During World War II, Watson sent Fouts to the United States for his safety. He met Isherwood in Hollywood in August 1940. Isherwood's guru Swami Prabhavananda refused to accept Fouts as a disciple despite his interest in Vedanta. Isherwood, nonetheless, had Fouts move in with him in the summer of 1941 to "lead a life of meditation". This period is described in Isherwood's Down There on a Visit, where Fouts is represented as the character Paul. Some time into the war, Fouts, who was a conscientious objector, was drafted for the Civilian Public Service Camp.

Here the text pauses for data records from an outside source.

Each row has a hidden value; after the row comes its band, the name of the range that the value falls in. Each part has its own.
[ -57   10  -16   17 -115   -5  197  101   52  -57   13  -47   -7  -51
   55  -64   71   37 -172   36 -113  154  132  -25 -114  120   74  -64
   41  -11   -6  -15  202   20  -43   32   59  -55  119   63   94  -43
  -30 -142    9   16]  T
[ 223  143   19  -76   97   41   -1  304   -7   84  -56   59   -3 -202
  -11 -135    3   76  213 -184  -12  220 -100  -34  241  -70   47   46
  -44  -22   -1  -79 -226  -13  -53  148  -39  109   40  -78  232   44
  164  165 -247 -167]  B
[ 235 -128  -70  116 -379  309  140 -103 -228 -128 -251    6 -247  -77
  180 -260  -78  -64  -73   31  -72  -41   74  199  -65   64 -103   59
  191 -273  -18  294  112 -255  153    7  271 -172 -145  428 -159 -343
   12 -148  365  -35]  J
[  10  114 -185  155 -216  -19   56 -301 -117  -47   78  -81 -188  344
 -199  -16  340   54  247   59 -132  107 -184  466  -52   30   50   36
   32  -20  -62 -194  288  355  -64 -139  -50  -70   21  257   34 -541
   96 -108  257   81]  J
[-124  156   55 -111  -83  -56 -109  -15  -68  362    4   67   61   78
 -221  104  214  239  657 -196  -22  150 -373  242  286 -122   -8  -84
 -152  101  -61 -177   94  247   28  145 -246  146   55    3  304 -210
  263 -116    7 -164]  M
[-266  -94   78  -39    8  -83   54 -260  -53    5 -157 -113   22  275
   67   28  -26   -2  108  -18   -4 -191   17   26 -282  -48   -3  -21
   58   56   57   45  266  164  186 -104 -201 -122   36  320 -227  -43
  -68 -140  158  112]  M
[ 214  -86  -32   36  171  -13   19  -32  -62 -195 -226   -5  -40  -10
   74 -196  -69   21  -98  -26   57   57  142  105  -71 -107  -88   69
  159  -89   23  147  -23 -103   35  -99  -22   23  -54  268 -190 -136
   69  124   32 -132]  E
[  54  -59  -36   95 -132   36  150  -90  -21 -221 -129 -125 -176  155
   94 -116   59 -182 -282  112 -118  -39  211  131 -293  100   98   43
  146  -95  105   80  209   80  -14 -128   55 -168   11  307 -189 -152
 -169  -21  195  208]  R
[ -33  -96  -47   82  222 -110   37 -172  -48 -284 -169  -88   75  136
  110 -152  -14   67 -128  -34   50  -56  158   42 -292  -68  -80   66
  134   19   29   72  190   29   77 -161  -91  -51  -19  218 -285  -44
   24    4   81  -58]  T
[ 287  142  -57  -10  360   -4   82  172 -111  -69 -139  -38   67 -144
   66 -396 -188   92  277 -221  100  132  -42  -82   86  -44   35  138
  102   30  -97   26 -294 -120   53  -64  -78  134  -40  -32    5   19
  306  223 -258 -173]  B
[ -41  -31   81 -128   43   51  436  388  121   47 -238  -95 -181 -188
  183  -70 -248 -381 -439  198  -66   60  462    4 -477  204  189 -223
  281  -58  234  437  167 -232  165  117 -161 -109   72  292 -261  288
 -144 -153   14  503]  J
[  56  -16   38  -87  -17  -35  330  365  178  -78  -47  -55  -15 -191
  279  -90  -98 -255 -297    0 -130   40  248 -172 -190   81  162  -60
  107  -39  122   35  -33  -33   33  144  -82  -92   82  214   36  214
  -91  -26 -123  137]  J
[ 119  171 -323  212  -62  178   84   76 -101  -84  144   77  -87  -85
   60 -142  186   91  284 -178 -113  156 -319  224   30  -71  -34  203
  -46  -74  -77 -286  -92  269   22  114  -33 -119   -3   74  141 -143
  207   55 -130  -61]  J
[  69 -130  110 -101  139 -127  147   28   64 -156 -199  -88   -8   30
  126  -91 -137  -70 -291   68   16    7  307 -122 -180  -25   18  -56
  168  -39   72  162   64 -130   39  -77  -41  -14   55  285 -178   14
  -87   24    5  -23]  E
[ 135    4  -90   57   69  -67  -59  -20  -27 -149    2   56  103  -26
   47 -102  144  210  150 -182  -10  117 -131   59  151 -174 -121  105
  -38  -21  -76 -196  -35  107  -43   35  -25   52   -3   98  126 -176
  177   69  -62 -369]  T
[ 176 -173   38   -7   64   31  263  215  105 -255 -267  -61 -128 -150
  270 -179 -200 -289 -615  148  -50   22  494  -55 -344   73   62  -31
  267 -150  176  331   37 -232   34  -38   36 -112   10  368 -280  118
 -200   62   33  177]  Z
[ 187  -11   59  -93  294 -115  -84  362  144 -116  -79   96  258 -261
  307 -115  -45   -2  111 -383    4  -17  -84 -275  195 -294  -27  174
 -109   26   86 -237 -407  113   -6  201 -213   76  -13   35  181  329
  101  320 -387 -367]  R
[ 103   10   50  -37   36   12   50  122   18  -75 -109  -39  -63  -20
   71  -93  -17  -48  -89  -44  -46   57   92  -80  -40  -12   74   48
   29  -48   76   -7  -43   22  -27   12    6  -44   61   94    1   52
  -69  115  -93    8]  B
[  98   13  143 -443  160 -275  441  495  377  -80  237  -61 -245  -77
  146  417 -116 -217 -608  262 -106  199  320 -628 -140 -134  110 -242
   57 -126  189 -236 -192  -57    7  402  -85 -184  402  273   66  422
 -344   52 -557   84]  T
[ 392 -180  199 -227  370 -254  169  124   76 -241 -332 -103   94  -76
  262 -302 -365 -120 -225  -42  129  -47  387 -303    9 -134   -7  -22
  279  -52   17  247 -270 -373   74 -124  -68  146  -55  401 -196   -4
   71  205  -89 -289]  Z
[-137  -14   86  -69 -271 -124  166 -108   30  173 -108  -89  -80  204
 -128   69  180  -96   71  134 -125   66   99  393 -107  112  119 -236
  107   36   51  127  429  129    8  -39 -179   43   36  352   36 -379
   28 -312  378  173]  M
[-169   15  318 -182 -110  -14 -238   -9  -43  367 -246   20   44   78
 -270   91  101  215  298  -85   14  141  -52   73  234   -3   51 -149
 -134   78   58  114  215   31  -76   18  -51  165  104 -123  199  -67
  -14  -49   86  -79]  Z
[ 227  125 -128   30  -72   29  117  336  122  -29  128   89 -102 -193
  -10  -18  202   -5  -73  -36 -155  340  -41  108  166  -26   78   25
  -41  -87   16 -224 -117  147 -185  176   11   12  116   29  314  -78
   52  119 -216  -86]  Z
[ 230   69  138 -210  338 -277    3  265  145   22 -171  -23   21   -5
  -64   -6   27 -127   42  -59   41  143  137  103   80 -161   98  -90
   78   59  158   21 -131   45  -76   53 -337  218   20  155   27   32
  106  211 -150  -50]  R
[ 100    6  -96  -47  148 -151  284   26   47 -143    8  -83  -28   68
  168  -90  -62 -107   14  -10  -31  -13   46   -7 -170  -85   25    4
  160  -12  -11  -81  -48   78  126    1 -206  -61   25  394 -103  -89
  104  -11  -69   -6]  M
[ -50  -18   33  -95   52  -48  147  264  116   66  -65   42   98 -170
  214   -2  -44  -84   54 -148  -57    4    3  -58  -58  -97   23  -40
    8   18   87  -30  -50   75  117  204 -243  -21   36  204   71  189
   55  -34 -128  -27]  M
[ 148  -63 -102   86   52  161  -36  -26 -137 -158 -153   70 -110  -79
   84 -113  -33  122  -43  -63   35   68  -11   63  -46 -140 -180  123
   63 -160   15   74  -25  -82   91   41   81  -96  -26  187 -153  -56
   32   83  -25 -151]  E
[ 149   53 -113   79   73   -2   -8   16   15 -192    8  -13 -161  106
  -18   -4  165  -37 -101    2  -74  109   -8  118  -80 -103   26  133
    6  -80   92 -179  -31  237  -95  -19  -38 -100   70  150  -39  -72
  -80  206 -111   38]  B
[   1  249   46  -39 -295  183 -152  281  -43  413   -8  137 -143 -137
 -331  114  343  137  394 -106 -134  377 -267  375  343   44  103  -97
 -206  -15   72  -83  119  189 -168  274  -31  121   95 -240  449 -121
  111  -45   -9   36]  R
[-136  133  -83   69 -173  116  -51    3 -119  284  -30   95   33  -35
 -128  -24  214  185  540 -191  -66  149 -332  396  137  -28  -24  -14
 -102   48  -52  -71  172  230   56  124 -177   62  -13   17  223 -213
  264 -166  104  -51]  M
[-317   75  188 -123 -351 -131    8    6  121  265   68  -51  -25  181
 -295  283  377  123   10  113 -186  246   28  153   52  152  169 -272
 -147   98   62 -121  510  258 -201   85  -26   43  247  -82  338 -178
 -132 -294  163   97]  T
[  85  112 -132  150  177   55  -23  -65 -157  -98 -129  -49   10   61
  -14 -286   33   79  270 -166   26   47 -107  207  -83  -14   22  172
   53   38  -30  -13    0  131   31 -142 -102   21  -63   25  -89 -112
  196  122  -12    1]  R
[ 176  -47  193 -264  -39 -123  167  150   95  -45  -77  -83 -143   37
  108   68  -90 -144 -180   65  -56    4  177 -278   27  -71   76  -94
   73 -106  102  -13  -94  -98   22  125   14  -61  112  297   17   26
 -152   39  -89  -51]  R
[ -32   74  316 -309 -191   26  -52  261   -4  437 -162   56    4 -139
 -111   92   -7  107  366 -140  -25  141 -107  -98  345  -21   66 -201
 -123   11   42   75    6 -106   28  280  -49  140   93  -62  336   51
   67 -113  -37 -133]  J
[  54   93  146 -183   87 -226   99  189  139   72  -35  -89   32   59
  -51    2   72  -75   60  -35  -64  125   82  -39   61    2  193 -104
    6   90   70  -98    3  122 -100   33 -187  116  113   63  173   -6
   24   48 -106    6]  R
[ 399 -108 -140   76  219  142  -39   -6 -188 -282 -287   87  -93 -127
  265 -270 -176  -19   85 -188  114 -100  -44  103  -22 -303 -255  232
  172 -212   42  144 -285 -171  225   46  -47  -69 -216  428 -317  -67
  171  230  -10 -255]  J
[  95  140  168 -205   -8 -272   84  300  227  124   87  -50  118  -21
  -72   19  177   -9  110 -101 -133  237    8 -112  288   13  247 -108
 -103  116    9 -281  -77  195 -240   93 -129  191  169  -63  464  -47
   60   75 -201 -156]  B
[ 192  135 -169  111    9   89 -170  -11 -171   29   20  135  120  -89
   18 -197  167  297  673 -403    1   97 -495  175  386 -238 -142  234
 -144   -9 -163 -309 -228  209   23  106  -74   85  -99    9  281 -239
  395  128 -108 -456]  J
[-239 -147  356 -261 -338 -135  -13   44  209  167  -94  -35 -109  160
 -100  396  190  -66 -351  193 -160   67  249  -94  -21   17  107 -275
  -89  -38  221   17  375  106 -130  136   14  -71  249  185  136   13
 -415 -169  140   95]  E
[ -84   36   84 -170  132 -230  191  296  210  127  -19   -8  179 -101
  129   27   11 -105  108 -129  -66   64   39  -24  -25  -66  124 -130
   12  128   78  -88  -11  152   41  158 -377   98   81  171  165  145
  114  -54 -149   -9]  M
[ 218  -53 -285  268  223  -21   61 -156 -106 -441 -111  -21   20   36
  142 -318   66   61 -100  -71   27   41   70  286 -222 -101 -142  199
  191  -65  -44   12   65   52   29 -187  -42  -35 -129  292 -262 -257
  188   94   95 -157]  T
[-252    4  311 -271 -495  -10  -57  211  108  550  -75  118   39  -94
 -137  316  241   65  319  -82 -165  142 -142  155  334   -8   68 -314
 -203   28   99   -2  279  116  -25  368 -139  111  120   69  479  -92
  -10 -332  183  -80]  M

Next part:
[-131  -17  -37   26   64  -63 -215   18   78  383  286  -49   23  178
  -77   90    0    8  137   98  -34  139  111 -294  -19  473  131   65
   12  288   70 -145  -84   57    6  306   93  -16  -86   77  272  121
  119   72   73 -167]  L
[ -87 -180  149 -243   28  -71  422   79 -164 -648 -173  166 -157 -249
  143   59   52 -115   22 -116  437   31 -282  166   94 -472 -264 -171
 -396 -121 -300  -10  234  244 -172 -325  171  114  214 -421  -84 -297
  -95 -204  107   78]  A
[-131 -218  -19  -39  -67 -130 -246  110  272 -161  -57  256   60   23
  -86  124   86  -48  105  -16  328  304 -172   36   91  110 -125  -13
 -416   79  -57 -301  227   36 -299  135  104   92  311 -141   88   83
  -18  142  289  516]  N
[ 140 -103  196 -334 -243  -86   66  180  -83 -342 -159   93   56 -298
  171  309  146 -103  140 -102  319  189 -167  138  288 -136 -207   95
 -407  137 -251   28  261  218 -233 -263  -16  113  393 -285  124    6
  117 -260  144  117]  N
[  93 -113  280 -486 -157 -163   67  244 -125 -381  -80   39   55 -194
  131  220  173  -77   58  -22  134   25 -161  122  292  -70 -118  230
 -283  255 -179  129  231  232 -239 -446  -59   34  429 -177  190  148
  145 -410   14  -53]  N
[-223 -224   33  -16  163  -99 -148  173  181  -30   84   84   27  -42
   25  119  182 -113  -23  163   67  375  -66 -144   50  305  -18   72
 -295  302   -1 -254  119  241 -228  243  119   80  192  130  201  175
 -206  128  224  -21]  S
[ -44  -76  -84   36   83   15  407  353 -167  -22  -35 -200  361  394
 -283 -433 -204  252   76 -519 -282 -315 -234  151  315 -151  -41  -89
  375 -140  406   89  -67  287  224 -385   52 -328  195 -110 -131 -179
  461 -173 -162   55]  N
[-284 -363  -10   59  143 -103  -39    1  206  132  174   91 -286    6
  -37  186   32  -42  -74   94  191  219  -43 -270   23  293   18  -70
  -47  335 -163 -271  155  -89 -214  401  260  252  112   35  174  -30
 -250    9  265 -218]  P
[-348   57   70  -90  435 -124  138  -28 -217    5  323  -23 -171  303
  -92 -214  -70   15  105  147  -54 -266   89 -359 -270  123   15 -139
   17  -61   18   48 -244  116  187   73  148 -148 -332  -96  143   29
   78   67 -130 -277]  L
[  50 -282   61  -27 -119   28  278   98   33 -338 -177   77  -43 -414
  189  310  126 -159   -7 -132  372  441 -264  179  184 -169 -195 -106
 -299  313 -369 -205  341  335 -255   -4  141  296  321 -259   -2 -297
 -155 -160  309 -130]  G
[-141  -84  195  -92   13  -98 -218 -286  -15   31  179  195 -681 -299
  208  365  -33 -258  160  456  428  378   45 -348 -147  135  -63 -110
 -304  253 -558  -93   88 -237 -155  393   75  378 -227 -237  236  152
 -220 -158  317 -219]  F
[-319 -344 -167  417  188   60 -178  159  261  280   87  136  -16  207
 -177  -84  -36   73   22  -32  -21  320 -161 -230  -15  414  -27 -141
   -5  212  213 -360   86  107  -72  523  236   73   78  159   -5  -57
 -171  347  303   86]  F
[-142   91 -112  218   66  -35   -6 -276  -30  283  240  -32 -325  232
 -217 -199 -423    1  238    5   99    2    2 -148  -86  -33  113 -334
  320  -47 -131 -120 -179 -273  227  240   48   32 -450 -320   11  -58
  297 -111   84    8]  A
[-366   49 -163  -37  381 -183  302   62  -73  181  231 -184  -26  519
 -290 -389 -272  150  118 -243   44 -361  164 -320  165 -139  -23 -268
  126 -675  313    3 -337 -217  268  121  216 -325 -183 -120   80   59
  243   86  -95  278]  S
[  55  -19  142 -246  -99  -34  471  -81 -259 -356  -39  -46 -287 -185
  106  -22 -172  -97   60  -91  265  -29 -208  173  190 -466  -46 -128
   30  -17 -304  123   97   74    5 -433   75   71   -8 -429  -40 -268
  139 -567  -12 -209]  A
[ -41 -279  264   17  -38   52 -254  283  -82 -214 -150  306 -105 -343
  220  314  231 -103  154  153  111  380 -253 -115  -11  254 -314   48
 -460  439 -217  -42  301  380 -218  148  -33  251  285  -53   55  105
 -173   96  301  -89]  Q
[-301   12 -134  249  304  -31  -61 -155   91  374  343   14 -107  544
 -297 -321 -209  103  124   90  -82   42   27 -300 -294  362  114 -176
  215    7  160 -207 -251  -37  192  344  214 -158 -353   -8   74  -44
  143  181   16    4]  S
[-354   -8  -32   71  271 -114  -60 -209   72  -17  164  200 -409  340
 -184 -292 -232  -27  161  201  275  102  -58 -250 -203  -47  -85 -269
 -167 -393  -20 -152 -144 -263   54  232  194  -77 -286 -224   -3   87
  -28   97  156  443]  P
[ -54  400  182 -289   -4  -44 -181 -605  -63  -63  281  208 -639   76
  183  -95 -111 -311  265  771  475  538   37 -204 -415   23   90   68
 -520 -237 -272    1 -230 -127    2  -60  139 -111 -591 -273  200  145
  -83 -295   67  240]  W
[-169  -96  -39   71  116 -194   41 -226  112  204  244 -128 -435  172
 -257 -122 -395  -56   42   42   27   53  -20  -82   94  -53  163 -258
  493  213 -297 -162  -60 -421   58  194  -16  164 -213 -242  111  167
  218 -394  159 -167]  S
[ -15  -78  -11  -46   62   56  341  352 -113 -208 -133  -38  408  155
  -45 -188   87  108   81 -339  -14   57 -227  121  196  -73 -207    3
 -193 -169  292   -3   28  529   41 -274  146 -267  303  -72  -66 -213
  169   43  -25  196]  G
[  91 -194  278 -522 -248 -176   18  173  -46 -187  -50  106 -115   44
   32  204   95   68   69  -65  225  -59 -154  -10  326   39 -163  272
 -218   84 -108  183  228  -95 -246 -401   62   -5  515 -165  191  131
  179 -496   28  134]  F
[-142  124  223   79  199   12  -99 -395 -163 -174  167  273 -601   58
   30 -182 -184 -189  227  527  158  330 -185 -139 -558   20  -90 -224
 -115  155 -431  -32 -100   43  102   79    9   98 -523 -353  -27   29
  -11 -137  130  -99]  P
[ -50 -356    5  301   17   50  -41  178  197 -160 -144  170   88 -178
  -31  117   78  -83   12  -78   57  549 -353  169    7  144 -169 -148
  -94  562 -225 -370  309  388 -212  238   30  272  286  -98  -59 -113
  -89  104  380  -25]  S
[ -37  149  177  -65   23   24  125 -255 -311  -58   97   35 -608   31
   38 -225 -357  -92  248  244  129   58 -142 -112  -76 -252  -50 -184
   98 -156 -224  204 -131 -160  219 -171  -22  -16 -410 -372  -49   33
  172 -465   33  -88]  Q
[-202  136  -25  121  215    9   99 -364  -46  -46  209   89 -396  181
  -69 -278 -249 -134  161  288  214  252  -98  -97 -358  -85   44 -270
  -40  -95 -176 -151 -172   14  139  105  157  -34 -507 -294  -30 -134
   11  -65   95   31]  G
[  55    1  182  -67 -117  -73 -120 -245  -68  157  151  -35 -555 -439
  232  415 -113 -294  176  325  272  468   76 -208   86   59   15  -98
  -38  419 -620  -51   64 -182  -68  327  -92  406 -213 -250  270  210
  -16 -380  303 -429]  W
[-322  -58  -84  119   74   31 -124 -365  117   83  159  307 -652   12
   88   31 -148 -150  177  356  636  394  -16 -368 -221   24  -55 -241
 -495 -357 -132 -243  -19 -287  -77  461  389  127 -364 -205   26 -169
 -364  151  327  340]  Q
[ -70 -130  -18 -135  -13 -145 -170  455   64  265   96 -122  449  291
 -204   17   73  191  113 -290 -235 -161   32 -138  390  390   19  205
   59  152  380  -14    6  142  -34   -6  -21 -197  399  158  249  276
  358   44  -34  107]  N
[ 253   72  241 -331 -250   13  175  144 -261  -98  -92  -18   80    8
  103   75   33   55  225 -139   88   75 -144   56  237  -32 -213  171
 -162  -32  -44  257   41  226   34 -421  -19 -148  256 -236   89  -23
  360 -401  -54   47]  P
[ -72 -127   18  158   67  187  422   63 -203 -211 -121   58 -163    6
   41 -247 -143   22   84 -134  113  168 -352   58   24 -245 -195 -215
  -39 -138   43   18   59  319  116 -164  209  -52  -23 -222 -239 -403
  -34 -141   95  -39]  F
[-108 -204 -170   38   66  -17  244  522   66  112 -105 -200  497   91
  -81  -40   76  122   26 -492  -35   94  -40  -42  577   31 -131   -1
 -125 -240  452 -123   32  312  -13   79  155 -200  453  134   70   -8
   99  171  104  251]  S
[ -28  101   20   16  117   11  274  235 -315   47   60 -183  219  372
 -231 -436 -260  195  198 -321 -344 -349 -140   33  153  -95  -21 -104
  393 -120  295  201 -199  246  346 -345  -68 -331  -71 -165  -71  -36
  546 -192 -224  -64]  A
[-144 -280   -4  -76  138   -4  474  504 -151 -197 -174  -65  284   71
  -18  -77   90  167    7 -504   53 -155 -170  -50  421 -168 -317  -83
 -176 -327  289   60   97  341    7 -143  224 -161  469  -47  -55 -207
   40   63   22  125]  P
[-240  -10  -43  307  186    6 -316  127 -101  539  210   -9 -155  285
 -190 -144 -269  129  321  -10 -207  -78   94 -469   24  363  -46 -198
  217  -56  208    6 -220 -160  290  499  -47  -64 -276   17   88  282
  256  227  107   17]  Q
[-106 -275 -119  213   67   76  323  419   -9 -137 -153  -39  372  140
 -181 -269  -64  158  -13 -479 -155  -14 -348  210  307  -99  -94 -130
  152   57  322 -134  139  438   21 -173  121 -120  336  -37 -183 -284
  152   35   45   76]  A
[ 206    6  185 -163 -358  143  -72    0  -70 -158 -150  188 -170 -104
  172    4   -5  -78  192  177  219  489 -347  158  132   -1 -103  219
 -350   72    7   80  175  218 -123 -376   42  -65  164 -147  -33  -49
   49 -410  144  244]  Q
[  -8   94  143  -30   52   44  239 -323 -205 -282   91  151 -353   58
   17 -146 -159  -98  172  179  236  142 -241   73 -393 -167  -77 -204
  -39  126 -381   -3  -20  184   93 -208  110   38 -326 -463  -84 -327
  130 -275   19 -163]  L
[  89  -49    2 -187 -126  -99   29  322  -67  445  140 -234  381  189
  -82  250   68  200  183 -401  -81 -173  188 -247  404  383  -44  154
   90  106  176   77  -52   77   64   91   50 -126  322   27  323   70
  442  -46  -59 -136]  G
[ -43  190   95 -244  133  -56  270   11 -214  -66  138  -45   90  576
 -200 -468 -133  163  156  -57 -104 -209 -111  -18  -75  -20  -38   65
   65 -325  275  196 -253  171  228 -475  119 -471  -80 -160   12  -47
  411 -251 -270  187]  S
[ -77 -272  196 -357  -68 -207 -160  495  -33  -29  -63   83  138  173
  -95  121  117  191  115 -231  -19 -258  -73 -174  443  200 -228  223
 -187  -33  203  164  159  -55 -160 -166  -11 -105  601   24  196  349
  232 -121   27  279]  Q
[-260   85 -130  278  275  -25   32  -89  -64   85  116   12 -155  144
 -144 -224 -278  -49  268  -26  138   94   14 -196 -112 -122 -104 -434
  -23 -305  -44 -167 -204  -30  232  373   48  -31 -392 -291  -38   14
  145  249  165  234]  L
[  50 -139   87 -176 -187  -73  -67  240   56 -214 -134   87  139 -170
   59  154   95  -75  102  -87  178  267 -194  146  329  -29 -106  108
 -313  146  -32  -86  231  208 -230 -166  -18   44  382 -124   96   99
   88 -148  173  248]  A
[-300  -41  -76 -169  107 -179  287 -468   67 -176  216   78 -697  -18
    4    6 -270 -194   29  177  696   63   24 -153  -48 -403   77 -331
 -186 -345 -396 -192  -10 -455 -100  119  353  181 -330 -449   73 -232
 -189 -275  181  113]  N
[-129 -204    2   29   44  -75 -117  306   59  240   44  -55   75   23
  -48  120   19   43   99 -129  -42  132   11 -237  338  261  -85   15
  -43  104  128  -80   50   32  -51  276   30   28  247   93  183  236
   67   59  181   21]  P
[   0 -155   86 -311 -134 -219  -41  102  132  168  120 -159 -122   33
  -59  148  -57  -29  -14   -9   42  127   14  -70  482  124  119  198
  118  225  -52  -14   93 -235 -178  -72    1   46  309   21  304  331
  156 -497  107  -63]  W
[ -33  145   88 -178   31  -91  299 -283 -167 -137   89   29 -383  301
 -132 -297 -331   14  196    9  266  -61 -119    1  -58 -338  -96 -207
   64 -406 -176  113 -157 -232  170 -275  110 -151 -235 -468  -45  -99
  308 -417  -38  249]  W
[ 107 -194  136 -346 -221 -152  118  394 -122  111  -74  -91  169  122
  -77  213   12  233  165 -483   74 -297  -10 -121  576   48 -245  121
    7 -115   80  222  118 -123  -37 -186   16  -73  568 -152  184  109
  424 -285   -6  142]  F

He later completed his high school diploma, studied medicine at UCLA and then settled in Europe. While in Paris, he sent a blank check to Truman Capote with only the word "come" written on it, after becoming enamored of the Harold Halma photograph of Capote on the original back dust jacket of Other Voices, Other Rooms. Capote rejected the check, but accepted his offer to visit, and would spend hours with Fouts in his dark apartment on the Rue du Bac, talking and listening to Fouts' stories.

Fouts was allegedly the lover of numerous notable figures, including Prince Paul of Greece (later King), and French actor Jean Marais. Another of his lovers was Evan Morgan, 2nd Viscount Tredegar. Capote, in exaggeration of his prowess, claimed that "had Denham Fouts yielded to Hitler's advances there would have been no World War Two." Katherine Bucknell, the editor of Christopher Isherwood's diaries, noted "Myth surrounds Denham Fouts", and one of his friends, John B.L. Goodwin said of Fouts: "He invented himself. If people didn't know his background he would make it up."

Fouts spent much of his later life dissolute, spending time "in bed like a corpse, sheet to his chin, a cigarette between his lips turning to ash. His lover Anthony Watson-Gandy would remove the cigarette just before it burned his lips." Fouts died in 1948 at the Pensione Foggetti in Rome at the age of 34 of a "hypoplastic aorta and hypertrophy of left ventricle". Goodwin told Isherwood that Fouts was found dead in the bathroom. His body was buried in the first zone, 11th row, of the city's Protestant Cemetery.

==Literary references==
- Gavin Lambert's roman à clef Norman's Letter contains a character based on Fouts.
- Truman Capote's "Unspoiled Monsters", contained in his Answered Prayers: The Unfinished Novel, is based on Capote's conception of Fouts' life.
- Gore Vidal's short story "Pages from an Abandoned Journal", contained in his 1956 work A Thirsty Evil: Seven Short Stories is based on Fouts' life. Vidal was introduced to Fouts by John Lehmann.
- Christopher Isherwood's Down There on a Visit contains the novella Paul, whose titular character is based on Fouts.
- Michael Wishart, the painter, had an affair with Fouts, which his autobiography High Diver details.